The risks that lie in the way of the customer to "change technology" are reliability, scalability and investment in upfront cost and time to setup the environment. These risks can be translated to opportunities for any service based companies. To change customer perception on reliability and scalability, numerous cases studies and POCs are now readily available, which are tested on real-time data. That will make customers experience Big Data results. Coming to investment concerns, MongoDB has almost zero upfront costs. However developing a reusable or customizable framework that will readily setup NoSQL Environments for customers brings more business and hence revenue.
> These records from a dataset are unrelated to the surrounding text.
Each run below is a few steps of one of 7 hidden systems, one row a step.
C, seq 1, 10 rows:
[[-11  -5 -27 -38  10   9 -28  16  25  30  11  13 -28   9 -11 -26 -12 -14
  -33  32]
 [ -1  18 -19  -9  -2 -13 -11 -11   7  14  13  61   0   5  24 -45 -26 -29
   13  15]
 [-33  29  10  -6  36 -33  -2  13 -24   2  -1  28   6  -6  36 -19 -21  -6
   31 -22]
 [-46 -14  16  -2  34  -3   6  39   6 -11 -11   9 -12 -54   9  -6  18   4
   10 -10]
 [-19 -43 -10  10 -18   7   5  -8 -10   1  12  -3 -27 -58  18  -5  37 -17
   16  18]
 [-10 -18   2  -4   6 -19   8 -59 -26  18  25 -32 -36  -6  23   4   9  -9
    2  14]
 [ -9   8  41  -2  34 -26  18 -48  36   1   9 -16 -20  14  -6  -6   6 -15
  -20  -1]
 [  0  17  20  42 -11 -23  23 -16  41 -13 -14  11  22   0  -7   6  16 -49
   -2  -3]
 [  1  17 -18  46 -10 -24  27  -9 -15 -10 -41 -13  30 -18   4  37  -3  -1
   -2  -1]
 [ 20   3  -8  15  11  11   2 -15   3 -14 -48 -33  -9 -25 -20  21  10  54
  -11  -9]]
N, seq 2, 10 rows:
[[-25 -45 -13 -32  -4  28 -18  14   7   4 -14 -11 -29 -28  19 -19  25 -28
   13   4]
 [-11 -27  -9   5 -18  -5  -6 -32 -18  35  -3   1 -34  -6  40 -21  19 -20
    6  36]
 [-15   8  33  16  44 -22   4 -42  10  31   2   9 -19  -3  34 -16  -3   5
   -4  21]
 [-19  16  32  27  40 -15   3 -21  46  -9   3   6   9 -23   5  -3   9 -35
   14 -15]
 [-24   8 -24  31  -7 -29  13  -8  -1 -18 -17 -13  10 -38  -3  21  17 -48
   15 -15]
 [ -6  -2 -36   5   1 -17  16 -27 -18 -15 -49 -25 -20 -39  -8  15   8  21
  -12  -2]
 [ 30   0   8  -1  -4   7  -6 -42  18 -15 -39 -22 -35   1 -17 -15  28  35
   -2 -13]
 [ 22  26  28  37 -30 -21 -10 -11   8   3  -2  -8 -20  36 -22  -3  42   1
   -4  -6]
 [  5  33  13  44 -10 -35  25  16   2  -1  18  21  11   1 -36  20   4  20
  -29  12]
 [ 23  19  -1   7   1   0  30   3   8 -45  17  18  32 -24 -36  12 -21  33
    1 -24]]
E, seq 3 (10 x 20):
[[ -6  50  -7  31  10 -27 -19  50 -12   4   2   7  18   1 -23  23  -5   9
    4 -16]
 [  4  -3 -35  -2  -5  19  -6  45   0 -26  11  18   8 -55 -32   7   0  21
    5  -9]
 [ 19 -19 -38 -37 -34  16 -14 -11 -33 -20  20  -5 -30 -15  -7 -20   9  11
   25 -18]
 [-10 -14  12 -44  -9 -11  -3   5 -29  16  37 -21 -40  38  -7  -9   9  10
  -17   4]
 [ -9 -18  45  -6 -14   3  22  24  22  14  41  29   7  24   2 -12   4 -11
  -24  27]
 [  3  -3  25  20 -24   0  28  -1  -8  -3  13  32  50  12  39   0 -18 -27
   27   2]
 [-19  -7   9  -6  24   5  16  10 -25  -5 -13 -32  43   0  32  36 -28  -5
   21 -22]
 [-15 -37 -10 -25  23  40 -10   6  29   0 -31 -42   7 -23   5  18  -2 -16
   -7   2]
 [ 14 -17 -36  -8 -10  16 -24 -43  19  26 -30 -14 -20   4  15 -15   0 -28
   -7  31]
 [  8  37  -4   5  33 -25 -20 -35   4  38 -10   7 -19  27   9 -13 -24  13
  -20  22]]
E, seq 4 (10 x 20):
[[  4 -13  12 -17   0  -5  14 -12 -15  -3  83 -20 -11  -1 -22  14  -5   6
   -4   0]
 [ -5 -14  19 -31 -16  -7  38  -8  21 -24  46   6  14  18 -16  -5 -10 -40
  -11  -8]
 [-13 -12   5 -22 -32 -11  45   9  -9 -12 -23  10  35  38  22  -1 -19 -37
   -8  -4]
 [-10 -21  16 -12   4  20  20  26 -10  11 -56  -9  32  19  37  13 -19  20
   -9   8]
 [ 14 -25  19  12  16  51 -29   6  20  22 -36 -22  15  -2  31   8   4  16
   14  11]
 [ 19   6 -16  28  14  20 -50 -24  15  37   3 -31  -3   0  11  15   3 -20
   16  15]
 [  3  33 -35   8  38 -17 -23 -25  22  22  25  -4  -3  -8 -23  11 -31 -16
  -17  16]
 [ -1  37 -31 -20  25 -23  -4 -13  32 -21   2  41  -3 -13 -27 -29 -29 -12
   -8  -9]
 [-17  29 -19 -21  -8 -31  -5  19 -15 -20 -32  36 -20   1   1 -39   4  -4
   13 -26]
 [-28  -5   6  -5  -6 -14  -4  50 -37   7 -18  16 -32 -19  11 -15  29  34
    2   2]]
A, seq 5 (10 x 20):
[[ 15  -6 -24  12  12  28 -29   7 -34  29  -1 -15  15 -15  27  23 -21  36
   19  14]
 [  7  -1  -9 -25  40  31 -49   7  23  13  34 -13 -22 -19 -19  -9  -7  20
    6  -2]
 [ -5   5 -30 -14 -17 -10 -26  -6  21   8  39  12 -24   2 -19 -21  11 -58
    1   8]
 [-25  14 -37 -13 -11 -47  20  -9 -32  15   8  33 -11   0  13 -16 -24 -23
  -14  22]
 [-20   8  14 -22  24 -14  21   7  -5 -15 -27  49  -7 -18  26 -38 -15  32
    6  -8]
 [-15  -6  42  15  -4   5 -10  24  -1 -13 -19  10  -6 -12  29 -21  43  -7
   43 -29]
 [-24 -29  20  35  -7  -5   6   8 -25  20  20 -33 -11 -27  18  32  38  -9
    7  15]
 [  6 -27  12   3  23   6  28 -49  16   1  34 -20 -12 -35  -7  11  -5  19
  -17  23]
 [ 16  14  14 -14  18  -8   7 -66  38 -18   3 -15  -2  21  -9 -13  -8 -25
    4 -22]
 [-20  30  -2   8   5 -40  11   3  13   3 -41 -19  11  34  -8  18  -1 -42
  -22  -9]]
P, seq 6:
[[  6 -22  16  20  17  12  30 -14  -4 -16  41  -7  12 -55  -5  23  -3  35
    8   4]
 [ 10 -24  14 -26   2  13  16 -44   0 -27  27 -50   1   2  -4  16   2 -14
   18 -32]
 [-15 -13   3 -25 -21 -20  25 -12  -2   5 -10 -40  -5  46  -7  17   3 -41
  -34   4]
 [  9   2   1   7 -14  -6  29  -8  23  13 -48  20  19  26   5  -2 -15   3
  -44  36]
 [ 32  28  11  28   6  15 -14  -4  10   3 -51  19  31  16  21  -5 -14  31
   19  -7]
 [  4  24   1  27  19  14 -45  42  -2   9 -14 -29  13   0 -11  29  12  15
   19 -22]
 [  9 -10 -41  11  -9  21 -27  27  15   7  25 -20  -8 -35 -44  28  13  -3
  -14  16]
 [ 30  -3 -55 -24 -24   7  -9 -38 -10  -4  35   8 -21 -10 -19 -16 -18  -1
    1  11]
 [ -4  20  -6 -57   8 -20  -6  -8 -20  -1  17  14 -26  40   0 -34 -25   7
   -3 -16]
 [-27   2  32 -26  -3  -9  12  57  16  -6  -3  42  -1  20   0 -32   8  -3
  -13  -3]]
D, seq 7, 10 rows:
[[ 28  31 -22  -5   1 -13 -18 -30  -9  11  -5 -42  -7  43 -27  22 -17  10
  -16  -8]
 [ 17  31 -12 -14   2  -3 -11  27  38  -4  -8  11   4  30 -49  -4 -14  10
  -40   1]
 [ 23  25 -20  15 -44   0  -4  35   4 -14  -9  55  25  13 -14 -18  -3  -3
    6  -1]
 [  2  15 -19   0 -13  -5  -5  40 -56  -1  -4  19  11  -5  12   4 -16  44
   19 -10]
 [  3 -25   7 -30  10  37 -17  44 -16  -1  30 -10 -10 -19 -10   3   2  53
    5  -5]
 [  8 -36  12 -18 -32  31 -11  12  -3  10  63  -8   1  13   2  -2  11 -21
   12   9]
 [-17  -9   4 -22   0 -18  26 -11 -23  20  49  -2  14  28  19  10 -33 -30
  -12  18]
 [-24  -8  24 -37  41   0  34   0  24  -7   1  21  26   5  17 -13 -43  -6
  -16   1]
 [-17 -17  24  -4   2  19   7  13  23  -9 -39  15  32   1  42 -16   1 -37
   27 -13]
 [-25 -18 -13  21   5   6 -10   6 -20  29 -44 -24  11 -19  48  21   5 -19
   14  15]]
R, seq 8 (10 x 20):
[[-35  -3  32   6  11 -47  32 -27  -8  11 -10 -17 -29  12  17   2  19 -19
  -22   8]
 [-14  -4  49  36  22 -13  41 -11  38  -4 -14   4  15 -17   1  11  10   1
  -22  13]
 [ 12  11  17  50   1  -4  18 -24  14 -23 -22 -10  37 -22   6  25   7 -10
   24 -18]
 [  7  14 -22  22   7  -6  -1  -8 -10  -6 -30 -57  16  -7 -21  51  -2   8
   -5 -15]
 [ 30  -1 -28   0  -3  22 -12 -13  36  -8 -27 -35  -8  -4 -46  20   6  17
  -33   6]
 [ 46  24 -27   9 -38  -3 -16 -28  17 -10 -23  13 -13  23 -28 -20   9   4
   -7  -1]
 [ 15  47  -7   3 -17 -32  -2  20 -19  -1 -11  23  -6  37 -26  -7  -5  31
  -18  -9]
 [ 12  16  17  -5  -5   9   3  59   6 -20  18  32   9  -2 -34  -5   1  49
  -11  -9]
 [ 21 -13  -3  -3 -40  24  -3  31 -26 -22  36  17   9 -15  -6  -6  13  20
   33 -19]
 [  2 -24 -13 -31 -25   9   1  13 -57   7  41 -25 -11  10   6  12  -3  20
    8   1]]
N, seq 9:
[[ 29  -2   0   0  -4  18   6  -7  37 -11  40  53   0 -23 -23 -28 -10  18
   -8  19]
 [  4  25   4 -12 -10 -21   0 -10 -33 -16  43  16  12  19  12 -12 -17 -19
   41 -37]
 [-50  -6  13 -34  23 -18  15  54 -23  -3   4 -18  -6  -3  -4  15  -2   7
  -18 -12]
 [  0 -57   2 -22 -23  42  23  15  24 -16  -6  13   2 -33   4 -13  12   0
  -10  20]
 [ 19 -19   5   1 -32  10   2 -39 -36  18   5  -8   6  25  49  -6  -2 -11
   33   8]
 [-22   6  37   1  49 -11  -7   3  -1  40   0 -31  -1  30  20  20 -14  11
  -21  12]
 [ -3 -11   9  13  16  23  -1   6  70   0   2  10  25 -21 -14   3  -2 -37
  -15  16]
 [  7  16 -50  18 -26 -13  -4 -26 -16  -2 -10   9  25  -8  18   6 -16 -49
   27  -1]
 [-17  21 -28 -17  38 -20 -15   1 -29  11 -45 -20 -17  -5   6   7 -21  32
   -9  -6]
 [ 11  -8   6 -11   9  29 -28   7  48  -9 -29   5 -32 -19 -20 -29  32  15
   -3  -3]]
A, seq 10:
[[ -7 -25 -15 -11 -35 -22  51 -30   1 -23  16  -9 -10 -13 -22   8   8 -27
  -28  11]
 [ 11  -3  13 -26  -9 -16  45 -44 -11 -18 -35  -1   1  32  13 -13 -21  16
  -16  -7]
 [  1  14  51   0  10   2   3  22  16  -2 -48  -8  17  46  10  -1   6  19
   -8 -20]
 [ 12  -2  23  51 -19  22  -8  45  17  12 -14 -11  38   7  -5  34  22   0
   -5  12]
 [ 35 -10 -28  29 -10  31  -7  -8  -8   7  22 -21  30 -24  -8  40 -16  23
    5  17]
 [ 26   7 -33 -38  25  22 -27 -24   7  -7  21 -31  -5   2 -29   6 -31  19
    3 -17]
 [ -5  15 -29 -42  -8  -6 -26  18  22  -1   3  -5 -18  34 -34 -15  -2 -35
  -19  -9]
 [ -9   9 -32  -5 -43 -22   7  35 -13  16 -13  43  -1  20   1 -17  -6 -19
  -25  29]
 [  7   7   2   1  -9   1   6  21 -35   7  -8  52  11  -4  33 -24 -21  45
   15   8]
 [ -6  -3  36  -5  21  20 -24  33 -13  -5  23  10   2 -11  22 -13  11  25
   45 -30]]
P, seq 11, 10 rows:
[[ -1  35   3  32  32 -17   4   8  -6  16   0  46  27 -16  17   0 -34  30
    3  13]
 [ -4   4  10  -3  44  24 -18  16  18 -27   1  -4  15 -41  -2   2  -4  17
   35 -39]
 [-20 -26 -24 -10 -24   7 -15  17 -12 -10   9 -39 -20 -24 -11  17  36 -39
   16 -16]
 [ -8 -25 -32 -11 -23 -17  16 -27 -21  23  14 -10 -38 -10  -5   0   6  -4
  -34  42]
 [ 20  10  22 -19  16  -9  14 -54  16   1   2  29 -20  22  11 -40 -18  26
  -10   8]
 [ -6  33  49   6   9 -20   0  14  14 -14 -10  16  16  40   8 -16   8 -16
   21 -38]
 [-29   7   3  38  -5 -16  17  57  -2  -2 -10   2  32 -24  -5  35  12 -15
   -6   2]
 [ 12 -28 -29  17   0  24  17 -13  -7 -12  -9  -8  11 -65  -1  25  -5  29
    1  17]
 [ 24 -16  -6 -28   6  19 -19 -49 -14  -7  -1 -52 -29   7   4   0   6  19
   20 -21]
 [ -5   7  14 -20 -10 -16 -13   1  12  19   7 -31 -31  55 -25  -2  21 -22
  -31   3]]
R, seq 12, 10 rows:
[[-13 -20  -5  -8   3  -1 -10   9  -7   2  22 -48 -48 -25 -33  19  38  18
  -19   4]
 [ 22 -21   7   5 -25  -2  17 -53  20  -7  33   2 -35 -12 -20 -18  25   0
  -15  20]
 [  7  20  28   4 -14 -43  39 -46 -17 -14  11   8  -2  36   7  -8  -6  -3
   -2 -13]
 [-18   6  44  -3   9 -18  44  34   7 -20  -9  -8  31  22 -13  23  -7  10
  -23 -18]
 [ 13 -27  11  23 -30  36  24  31  20 -27 -18  -4  46 -21  -5  25  13  -1
    6  -1]
 [ 31 -13 -34  17 -34  23  -8 -13 -35   7 -23 -31  22   1  16  29  -6  14
   16   6]
 [ 27   4 -13 -22  11  22 -32  -8   1  29  -8 -39  -6  41 -10  16 -22  29
  -24  12]
 [ 26  15  -1 -12 -12  17 -28   4  48   9  12  22   3  41 -24 -24  -5 -21
  -15  11]
 [  0  35 -30   3 -27 -27  -2  21 -10  -2   7  57  19  16   0 -21 -22 -27
    7   2]
 [-20  10 -15 -27  22  -5   6  49 -28  -7  -8  32   9 -20   7  -8 -30  38
    0  -8]]
C, seq 13:
[[-39  18 -12   1  23 -27   3  51  -6  12 -38  28  -3 -19   2  -4  -8  12
  -24  13]
 [  5 -12  -5  17   0  17  -8   8   0  -4 -10  41 -15 -60  16 -29  17  34
   23  12]
 [ -4  -1   0   6   6  -4 -31 -15 -39  10  37 -23 -31 -20  19  -2  25   4
   45 -16]
 [-32  -4  14 -22  28 -27   8  -4   3   6  51 -27 -37  -7 -26   8  10  -8
  -26   5]
 [ -3 -13  11  -3 -17 -15  43 -33  36 -22  28  30  -2 -13 -13 -21   3 -36
  -14  11]
 [ -4   7  15  14 -21 -29  37 -36 -22 -18 -21   2  25  17  32   3  -6 -30
   25 -19]
 [-19  -4  36  11  23  -8  23  14  -2  -3 -53 -36   9   4   7  29  12  27
  -15 -13]
 [ 20 -26  12  37 -17  38  -7  10  38   3 -27 -15   2 -25 -12  16  38  14
  -12  21]
 [ 40   4 -31  33 -26  13 -27 -33 -13  24  15 -27   2   5  -3  24   1  -1
    7  21]
 [ 20  36 -17 -18  33 -14 -12 -25   8   8  16 -24  -5  26 -34  14 -34  22
  -23  -8]]
D, seq 14, 10 rows:
[[  0  11   4  21  35   8 -13 -13  25  33 -55 -12  20   9  27  14 -21   1
  -13  19]
 [ 18  20 -17  31  28  21 -41  -9  42  14 -33  -3  14 -18   2   5  -4  -6
   12   4]
 [ 13  31 -53  25   3  -5 -49 -10   3   8 -12  -7  -5 -23 -13   4   3 -21
   21  -7]
 [ -1  24 -64 -14   5 -21 -31  -2 -10   1   6   2 -37 -26 -32 -10  -1   2
   -6  -3]
 [  3  14 -24 -26 -11 -15 -16   3   1 -11  17  30 -50 -10 -30 -43  17  10
   -4  -4]
 [-11  12  17  -2 -27 -33   3  18 -25  -3  28  37 -36   9  -2 -34  30   7
    7  -6]
 [-22  -4  42  10  -2 -27  32  28 -26  -6  36  22 -14 -13   1  -1  19  31
   -5   2]
 [ -4 -30  52   7  -4   6  44   2  -1 -27  36   0   9 -26   0  10  17  24
    8 -10]
 [  3 -30  37  -2 -15   7  40 -20  -7 -22  14 -41  19  10  10  28  11 -10
    9 -18]
 [ -3 -24  16 -13  -1   4  36 -18   7  -1 -21 -51  22  29   1  36 -11 -12
  -29   5]]

Which system made each of these runs?
seq 15, 2 rows:
[[ -2  17   4  33   3 -17 -15 -18  17  39  42  14   6  15  10   1  -5 -45
   -3  30]
 [-15  29 -14  -2  42 -27  16 -18  13  -3  23  24  27 -18  -1   4 -49 -20
   -8   2]]

R
seq 16:
[[-19  33   6  46  -3 -47  -7  18 -26  36   3  15  -8  11  10   9  14  -6
  -10  22]
 [  1  14   4  24  35  -8  17   3  15 -16  19  26   4 -58 -23   6 -10  47
  -10   7]]

D
seq 17:
[[-13 -10   8 -20 -20  -4   4  45  -5   1 -50   1 -28  17 -10 -12  30  27
  -31   4]
 [ 31  -4  22  42 -40  15  -1  18   0  10  -3  31  -4  -2   1 -12  32  40
    0  24]]

P
seq 18 (2 x 20):
[[-24   9  -4 -25   8  -8 -18  34   1 -17  28 -28   0   9 -25  14   9 -39
   14 -40]
 [-23 -29 -44 -25 -34  -1  17  35  -1   3   0  12  -5 -16 -11   0  -1 -33
  -31  29]]

E
seq 19, 2 rows:
[[-30  26   5 -21  12 -25 -13  56   2  -4 -27  22 -19  13 -12 -24  12   2
  -12 -17]
 [-11  -9  -1  20 -28  -2   6  47  -8   3   4  53  -8 -36   9 -21  24  14
    2  24]]

C
seq 20 (2 x 20):
[[ -7   6 -13  21  -6  -2 -36  26   2  53  28   9 -14   9   3   1   6 -17
  -17  45]
 [  7  17 -24  11  15  -9  -2 -14   4  13  43  54   4 -29   3 -18 -35   7
    1  28]]

A
seq 21 (2 x 20):
[[ 13 -39   1  17 -50  26  19 -16  12  -8 -25 -18  14  -4  10  12  29 -30
    2  15]
 [ 18   7 -11  23 -14 -10   9 -34 -25  31 -30 -20  11  29  26  23 -18   9
  -15  26]]

R
seq 22:
[[  3 -43 -12 -14 -17  22   1 -32  -8 -18  22 -28 -21 -38   5  -2  24 -18
   29 -11]
 [-16 -17   2 -17  -8 -26  12 -45 -27  19   6 -42 -37  23  14   5  12 -17
  -15  11]]

N
seq 23:
[[  0  33   3  20  26 -44 -11 -53 -25  11  16  -7 -36  -5   8  -7   6  11
   15  -8]
 [-22  19  34  -4  41 -32  12  -2  26 -15  26 -16 -21  -5 -38   7   9   5
  -23 -20]]

R
seq 24 (2 x 20):
[[ -2 -31  36  16 -26  16  -1  27 -20   8  -1 -48  -5  12   5  30  45  10
    5  -4]
 [ 19 -31   5  29 -23  26  11  -6  10  19  31 -31  16  -7 -13  39   8  -1
  -22  37]]

E
seq 25:
[[-36   4  -1 -17  10 -42  19 -16  -7 -26  32   7 -31 -29 -10 -17  16 -33
   10 -23]
 [-39 -20   6 -16 -15 -39  50  -4 -14 -21  -7  12 -26 -24   1 -13  21 -14
  -19   4]]

E
seq 26:
[[ -7  -6  -8 -65  27  12   4  20   8 -12  -5 -20   4  22 -20   3 -35  18
  -28 -14]
 [  5 -21  -4 -31 -31  31  -5  29  32  -7 -23  32   6  18   4 -36   6 -25
    0   6]]

C
seq 27 (2 x 20):
[[-23  -1  17  -6  -9 -14   2  22  32  -6  29 -18  -4  17 -32  10  27 -57
  -15 -10]
 [-12  -5 -23  12 -34 -31  52  -9  -2  -7  -9  28  14 -12   0   2 -10 -31
  -28  30]]

D
seq 28 (2 x 20):
[[ 30  -7  10  12 -53   9   8   7 -23 -25  27 -21   6  14 -25  18  27  14
   16 -23]
 [ 14 -13   3 -11 -34   8  20  25 -19  -8  33 -37  17  28 -32  39   1  11
  -22  -1]]

E
seq 29:
[[ 17  15   7   7   9  -5  11   2 -22 -29  51  -8  13 -18 -28  21 -12  40
   17 -29]
 [ -2 -22   2 -42  -9   9  27  14  -4 -38  34 -34   6   1 -37  21  -3   1
   -8 -29]]

P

It's another great opportunity as developing framework is one time investment, but it becomes a product to sell and also gain further business opportunity.
Big Data is a buzz word today. NoSQL databases are already captivating the market. To stay ahead of the race, we should seize the business opportunity before clients identify the need for change. Embracing the High performance open source technologies like Big Data and NoSQL is definitely a beneficial thing to give attention.